Diferente das demais postagens, em que eu contava o storytelling cronologicamente, não farei o mesmo aqui. Em cada seção descreverei uma decisão de design, da mais macro para a mais micro.
Um disclaimer: o klo-gba.js é um projeto pessoal, ou seja, desenvolvo no meu tempo livre e por puro hobby! Então algumas das decisões e justificativas são influenciadas pelo hobbismo!
Web App?
Desde a introdução eu falei de desenvolver um web app… Mas você chegou a se questionar de porque estou falando de web? Em geral, essas ferramentas de engenharia reversa são desktop. O próprio no$gba é desktop. Os editores de fase para os jogos de GBA do Pokémon também são desktop. Os emuladores mais populares de Switch e do 3DS são desktop. Até mesmo esse simples programa para verificar a integridade dos arquivos do Swtich também é desktop.
Por qual razão estamos fazendo diferente?
Bem, a principal razão de porque estou fazendo um web app é bem simples: eu sou apaixonado pela web. Tal como diz o Gabriel Guimarães, um dos engineering manager da unicórnio Brex, "a internet é um delivery de código": o usuário só precisa acessar uma URL que já consegue usufruir de um serviço. Trata-se de um ambiente aberto onde todos podem conviver e aplicar suas tecnologias.
Seria um completo desperdício fazermos uma aplicação desktop quando podemos prover tudo a partir de uma simples URL. Assim não obrigamos o usuário a ter que baixar um software só para brincar um pouco em nosso editor de mapas. Isso inclusive viabiliza que mais usuários iterem em versões alfas do editor.
Os últimos avanços viabilizam cada vez mais que seja desenvolvido verdadeiras aplicações web — seria realmente difícil de se fazer essa nossa aplicação a 10 anos atrás, por exemplo. O WebGL e bibliotecas como React facilitam bastante e assim torna tudo isso possível.
JS?
Okay. Vamos fazer um web app… mas… escrevendo em JS? Há tantas coisas melhores em pleno 2019… Linguagens como TypeScript, ClojureScript, ReasonML…
Bem, nesse quesito devo que admitir: JS foi uma péssima escolha e me arrependo.
Escolhi desenvolver em JS apenas porque já estava mais habituado, além de que bibliotecas que pretendia usar funcionam melhor com JS, tais como a lib de funcional Ramda. Outra lib de exemplo é a de front que já havia decidido a utilizar, Former-Kit, da qual também não é tipada, o que diminui os ganhos em usar linguagens como TS.
Outra razão que me fez optar por JS é que estava na esperança que, usando uma linguagem mais popular, atrairia mais pessoas para eventualmente colaborar no projeto. Bem, até recebi alguns PRs de algumas pessoas, mas foram bem poucos, o que não compensa o investimento de usar JS.
Mesmo tratando-se de um simples projeto pessoal, frequentemente cometo erros que linguagens com tipagem estática, TS e ReasonML, poderiam evitar (o que é mesmo que esse objeto pode receber? quais os possíveis estados possíveis desse enum?).

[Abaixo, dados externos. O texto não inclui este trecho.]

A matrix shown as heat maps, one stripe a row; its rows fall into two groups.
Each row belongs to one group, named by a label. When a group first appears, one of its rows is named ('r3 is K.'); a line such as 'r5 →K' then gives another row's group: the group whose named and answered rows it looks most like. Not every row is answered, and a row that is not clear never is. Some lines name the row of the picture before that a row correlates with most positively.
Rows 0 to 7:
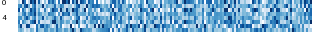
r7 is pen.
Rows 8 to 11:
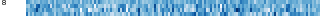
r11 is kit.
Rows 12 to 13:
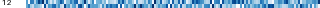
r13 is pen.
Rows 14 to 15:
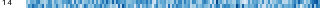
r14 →kit
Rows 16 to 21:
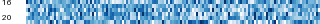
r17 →kit
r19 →kit
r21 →kit
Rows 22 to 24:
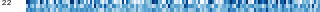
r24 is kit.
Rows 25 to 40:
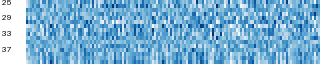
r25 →kit
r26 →kit
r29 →pen
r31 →kit
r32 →pen
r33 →pen
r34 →kit
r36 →kit
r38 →kit
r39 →kit
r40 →kit
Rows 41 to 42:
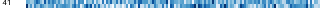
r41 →pen
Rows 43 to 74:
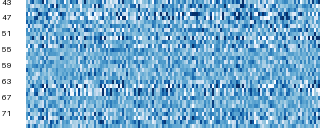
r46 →pen
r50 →kit
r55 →kit
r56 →pen
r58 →kit
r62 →pen
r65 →pen
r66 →pen
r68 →pen
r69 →pen
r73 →kit
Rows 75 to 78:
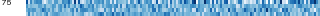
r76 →pen
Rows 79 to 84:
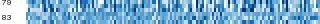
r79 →kit
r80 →kit
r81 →kit
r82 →pen
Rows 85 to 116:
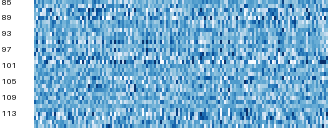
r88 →pen
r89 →kit
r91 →kit
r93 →pen
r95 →pen
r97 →pen
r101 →pen
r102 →kit
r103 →kit
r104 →kit
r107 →pen
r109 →kit
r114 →pen
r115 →pen
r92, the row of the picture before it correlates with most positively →84
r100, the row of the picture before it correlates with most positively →83
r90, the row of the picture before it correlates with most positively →81
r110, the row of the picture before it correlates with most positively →79
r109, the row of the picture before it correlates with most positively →83
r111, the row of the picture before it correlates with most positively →81
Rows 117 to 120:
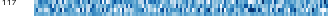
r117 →kit
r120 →kit
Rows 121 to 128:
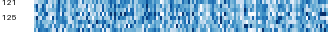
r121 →kit
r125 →pen
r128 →kit
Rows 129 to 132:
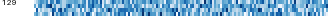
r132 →pen
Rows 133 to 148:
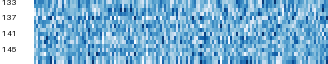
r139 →pen
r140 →pen
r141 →kit
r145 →kit
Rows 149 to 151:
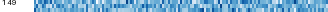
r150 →pen
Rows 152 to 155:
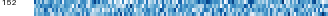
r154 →pen
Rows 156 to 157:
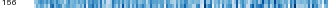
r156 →kit
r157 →kit
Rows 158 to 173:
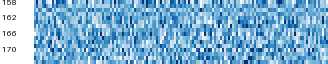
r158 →pen
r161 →pen
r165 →kit
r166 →kit
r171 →pen
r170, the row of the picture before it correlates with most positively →157
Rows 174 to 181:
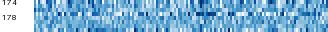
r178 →pen
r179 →kit
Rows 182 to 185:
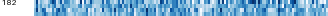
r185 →pen
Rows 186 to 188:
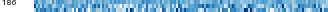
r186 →pen
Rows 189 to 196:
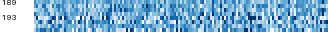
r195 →kit
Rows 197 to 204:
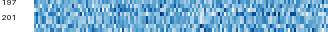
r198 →pen
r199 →kit
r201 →pen
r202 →pen
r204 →kit
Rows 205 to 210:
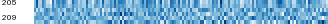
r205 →pen
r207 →pen
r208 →kit
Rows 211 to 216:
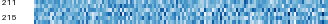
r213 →kit
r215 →pen
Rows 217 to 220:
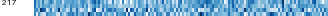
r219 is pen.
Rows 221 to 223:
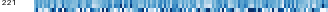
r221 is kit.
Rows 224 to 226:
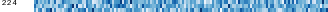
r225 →pen
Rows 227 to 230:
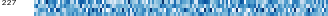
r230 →pen
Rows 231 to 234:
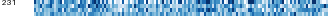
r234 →kit
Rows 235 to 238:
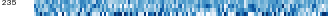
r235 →pen
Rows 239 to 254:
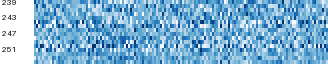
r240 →pen
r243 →kit
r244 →kit
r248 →kit
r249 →pen
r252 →pen
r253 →kit
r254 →pen
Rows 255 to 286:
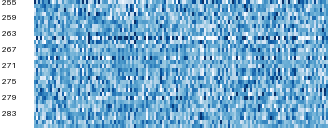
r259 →kit
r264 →kit
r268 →kit
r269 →kit
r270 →pen
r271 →kit
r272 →kit
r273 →kit
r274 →pen
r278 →kit
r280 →pen
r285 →pen
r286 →pen
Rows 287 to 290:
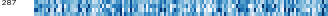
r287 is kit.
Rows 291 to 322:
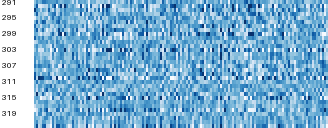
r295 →kit
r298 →pen
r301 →kit
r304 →pen
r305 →pen
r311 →pen
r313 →pen
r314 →pen
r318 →kit
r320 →pen
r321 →pen
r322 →pen
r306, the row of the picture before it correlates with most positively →290
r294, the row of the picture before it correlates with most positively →287
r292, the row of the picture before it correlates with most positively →287
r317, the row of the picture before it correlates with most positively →290
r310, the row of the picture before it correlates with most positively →288
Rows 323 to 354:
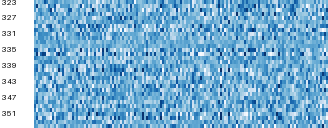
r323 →pen
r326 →kit
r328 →pen
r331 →kit
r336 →pen
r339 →pen
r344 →pen
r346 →pen
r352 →pen
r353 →kit
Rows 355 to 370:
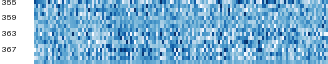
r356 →pen
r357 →pen
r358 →pen
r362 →kit
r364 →kit
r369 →kit
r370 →pen
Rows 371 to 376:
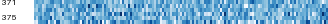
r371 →kit
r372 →pen

Uma curiosidade é que, por ser tratar de um projeto completamente pessoal, tenho bem mais liberdade de experimentar diferentes ideias e tecnologias. Uma delas foi experimentar o plugin do babel de pipe-operator. Assim torna o código JS um pouquinho mais tragável.
Esse plugin trabalha muito bem com o Ramda, pois todas as funções do Ramda são curry. Veremos um pequeno exemplo disso logo mais.
Aplicação 100% estática
Desde o começo do desenvolvimento eu tinha a visão de querer desenvolver uma aplicação 100% estática. Eu já tive sofridas experiências com o meu blog pessoal, da qual na primeira versão dele eu tinha que manter um servidor, e ele só dava problema de manutenção. Quando mudei para usar somente GitHub Pages e terceirizei partes que precisavam de um servidor (como nos comentários), nunca mais tive que me preocupar com isso. It just works.
Afinal, pra que um servidor? Todas as nossas operações que precisaremos (carregar a ROM, pintar o mapa, editá-lo e salvar a ROM customizada) podem ser feitas diretamente pelo cliente. Ou seja: nós não precisamos de um servidor. Então pra que ter um? Seria apenas uma abstração a mais para se preocupar a da manutenção!
Por exemplo, teríamos que se preocupar mais com segurança, em fazer a comunicação do client com o servidor… Enfim, não ter um servidor é benéfico para essa aplicação!
Como já usaria o GitHub para armazenar o meu código, e já tive boas experiências com o GitHub Pages, decidi que também o usaria para hospedar o site. Claro, poderia usar qualquer outra coisa, como o Now, que também já tive boas experiências.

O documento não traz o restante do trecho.